We can see that our model does not recognize all anomalies or mask them as well as the model downloaded from the repository.

Orange-rightperson commented 4 months ago

I met the same problem

IrammHamdard commented 4 months ago

"I tried training for over 90,000 iterations and also experimented with a smaller learning rate, but I didn't see any improvement in the results."

"I also attempted training with gradient accumulation, but it didn't lead to better results. The false positive rate at 95% recall (FPR95) is too high."

"Here are some results from training with gradient accumulation every second step and using a batch size of 8." image image image image

NazirNayal8 commented 4 months ago

Greetings @IrammHamdard,

Here are some notes regarding the training of the inlier model (without outlier supervision) that I hope can be helpful

First, we noticed high sensitivity to the batch size, If you you use 8 batch size with gradient accumulation to mimic 16, then try training for 180K iterations instead of 90k to have a similar effect to 16bs with 90k iterations.
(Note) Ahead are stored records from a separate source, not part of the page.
Below is a small trained network, with its code and all its weights. Each question gives an input and a target symbol and asks what happens when units are switched off, that is, made to give their printed mean instead of their output.

import numpy as np


def w(rows, s, z=0):
    codes = np.array(rows[::2]) - 128.0
    scale = np.full(codes.shape[1], s)
    scale[-1] = z or s
    return codes * scale


def f(y):
    return y / 2 * (1 + np.tanh(0.7978845608 * (y + 0.044715 * y**3)))


def softmax(a):
    e = np.exp(a - a.max(-1, keepdims=True))
    return e / e.sum(-1, keepdims=True)


def log_softmax(a):
    a = a - a.max(-1, keepdims=True)
    return a - np.log(np.exp(a).sum(-1, keepdims=True))


def net(x, mask):
    ids = ['ΛΣΦΩδηθξτ'.index(c) for c in x.split()]
    T = len(ids)
    res = E[ids] + P[:T]
    r = res
    for j in range(3):
        rows = slice(4 * j, 4 * j + 4)
        q, k, v = (r @ M[0][rows].T for M in (Q, K, V))
        z = softmax(np.where(np.tri(T) > 0, q @ k.T / 4**0.5, -1e9)) @ v
        o = O[0][rows]
        res = res + np.where(mask[j], z, o[:, -1]) @ o[:, :-1]
    y = f(res @ A[0][:, :-1].T + A[0][:, -1])
    res = res + np.where(mask[3:19], y, B[0][:, -1]) @ B[0][:, :-1]
    return log_softmax(res[-1] @ U[:, :-1].T + U[:, -1])


Q, K, V, O, A, B = {}, {}, {}, {}, {}, {}
E = w([
[125,222,156,161,201,216,58,117,166],'Λ',
[170,77,206,110,117,86,70,131,87],'Σ',
[82,109,75,99,156,80,60,30,160],'Φ',
[175,167,123,90,150,193,213,60,176],'Ω',
[95,250,204,133,44,134,131,35,37],'δ',
[144,193,37,87,141,62,198,127,155],'η',
[123,203,196,59,166,72,165,192,150],'θ',
[172,65,128,170,65,116,103,222,203],'ξ',
[101,133,109,174,142,122,212,185,82],'τ',
],0.014)
P = w([
[70,102,105,1,180,200,83,174,65],'0',
[154,124,146,141,116,99,117,139,144],'1',
[159,127,155,147,141,87,137,129,139],'2',
[157,135,154,160,146,78,141,122,138],'3',
[156,138,151,150,145,68,150,122,133],'4',
[159,131,152,154,151,67,155,125,129],'5',
[163,132,149,157,141,61,151,118,130],'6',
[168,134,151,156,153,65,155,122,121],'7',
],0.0081)
Q[0] = w([
[52,109,78,100,89,152,140,127,128],'H0',
[170,197,160,151,197,123,171,99,91],'H0',
[148,55,105,141,39,210,91,215,136],'H0',
[183,176,207,126,172,26,142,108,78],'H0',
[108,126,126,153,43,96,179,203,80],'H1',
[102,173,123,133,171,22,139,84,69],'H1',
[184,184,182,170,195,134,150,107,130],'H1',
[111,170,162,179,119,92,150,254,52],'H1',
[155,187,130,140,142,116,195,186,156],'H2',
[70,170,103,118,158,168,160,109,107],'H2',
[176,123,176,138,115,8,203,196,123],'H2',
[150,134,159,169,114,27,114,97,68],'H2',
],0.0094)
K[0] = w([
[169,116,121,125,61,81,167,108,202],'H0',
[70,195,105,77,159,200,109,135,66],'H0',
[240,110,178,254,88,107,109,156,196],'H0',
[65,141,147,42,146,169,128,132,7],'H0',
[162,46,74,105,170,139,144,235,182],'H1',
[39,105,69,26,129,141,111,121,52],'H1',
[107,164,179,108,120,193,95,144,74],'H1',
[82,88,122,95,206,199,125,245,130],'H1',
[123,236,150,141,114,168,150,148,159],'H2',
[103,150,132,125,177,141,155,146,117],'H2',
[122,200,156,109,11,155,147,77,97],'H2',
[74,127,121,133,101,87,92,88,73],'H2',
],0.0094)
V[0] = w([
[72,71,181,131,175,103,44,183,80],'H0',
[117,191,217,100,133,103,64,78,100],'H0',
[157,214,86,113,51,159,92,106,101],'H0',
[85,155,114,39,154,2,183,129,103],'H0',
[150,187,208,136,162,192,188,143,112],'H1',
[61,127,185,156,34,194,111,113,51],'H1',
[221,111,192,165,112,182,122,174,209],'H1',
[121,168,155,174,181,194,95,229,156],'H1',
[130,78,114,100,182,151,121,182,125],'H2',
[83,108,127,111,125,154,85,126,51],'H2',
[97,195,112,85,91,180,173,147,101],'H2',
[114,114,80,66,250,181,166,200,187],'H2',
],0.0063)
O[0] = w([
[171,166,118,135,2,126,82,142,141,201],'H0',
[99,96,120,46,37,179,148,125,114,151],'H0',
[55,78,140,86,141,115,164,126,89,105],'H0',
[126,87,171,171,96,180,160,130,242,254],'H0',
[69,160,56,114,157,164,64,150,86,184],'H1',
[95,214,100,158,75,79,154,113,61,79],'H1',
[168,146,69,87,179,177,144,171,71,92],'H1',
[129,117,80,105,85,156,73,221,110,207],'H1',
[136,75,121,88,86,64,135,130,159,133],'H2',
[120,100,165,199,108,120,138,103,143,91],'H2',
[74,134,97,150,107,149,164,138,99,176],'H2',
[144,47,73,78,119,79,149,202,163,206],'H2',
],0.0067,0.0054)
A[0] = w([
[77,186,169,133,142,104,152,119,63,39],'N0',
[230,79,71,213,114,136,144,212,126,198],'N1',
[104,99,112,60,194,104,130,186,186,112],'N2',
[99,169,58,83,102,93,162,177,78,209],'N3',
[202,136,148,87,156,246,182,67,85,108],'N4',
[134,183,154,185,193,136,165,52,63,2],'N5',
[126,164,95,151,83,158,108,97,123,104],'N6',
[213,98,54,83,86,83,150,81,159,179],'N7',
[157,79,128,204,109,120,179,162,69,231],'N8',
[127,184,87,185,153,69,108,108,148,25],'N9',
[114,165,212,190,132,162,160,64,153,128],'N10',
[130,65,180,133,148,140,59,106,109,167],'N11',
[225,2,158,113,97,107,85,201,145,136],'N12',
[124,119,38,85,131,160,209,135,194,56],'N13',
[102,109,85,127,122,70,244,119,144,11],'N14',
[62,103,146,154,118,165,141,1,152,7],'N15',
],0.0078,0.0024)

Through some of our experiments, and other works that have utilized RbA, some models trained using inlier data only, despite having high mIoU on cityscapes, have demonstrated high FPR95 on either Road Anomaly (as in the case of the metrics you shared), or in FS LaF, which if you look at our MODEL ZOO, you can see that the model we trained with Swin-L achieves 71.79 FPR95 on FS LaF, which is quite high. The same model after applying our proposed outlier supervision drops the FPR95 to 4.58 as also shown in the MODEL ZOO. The conclusion is that the inlier model trained only on cityscapes is not very reliable for OoD segmentation as it can show this high variance behavior with respect to some metrics. However, the reliable and safe way to obtain good OoD performance is by applying the outlier supervision step which guarantees a more stable performance and was shown by many experiments that it performs well.

I hope this helps and if you have any further questions we would be glad to communicate and help.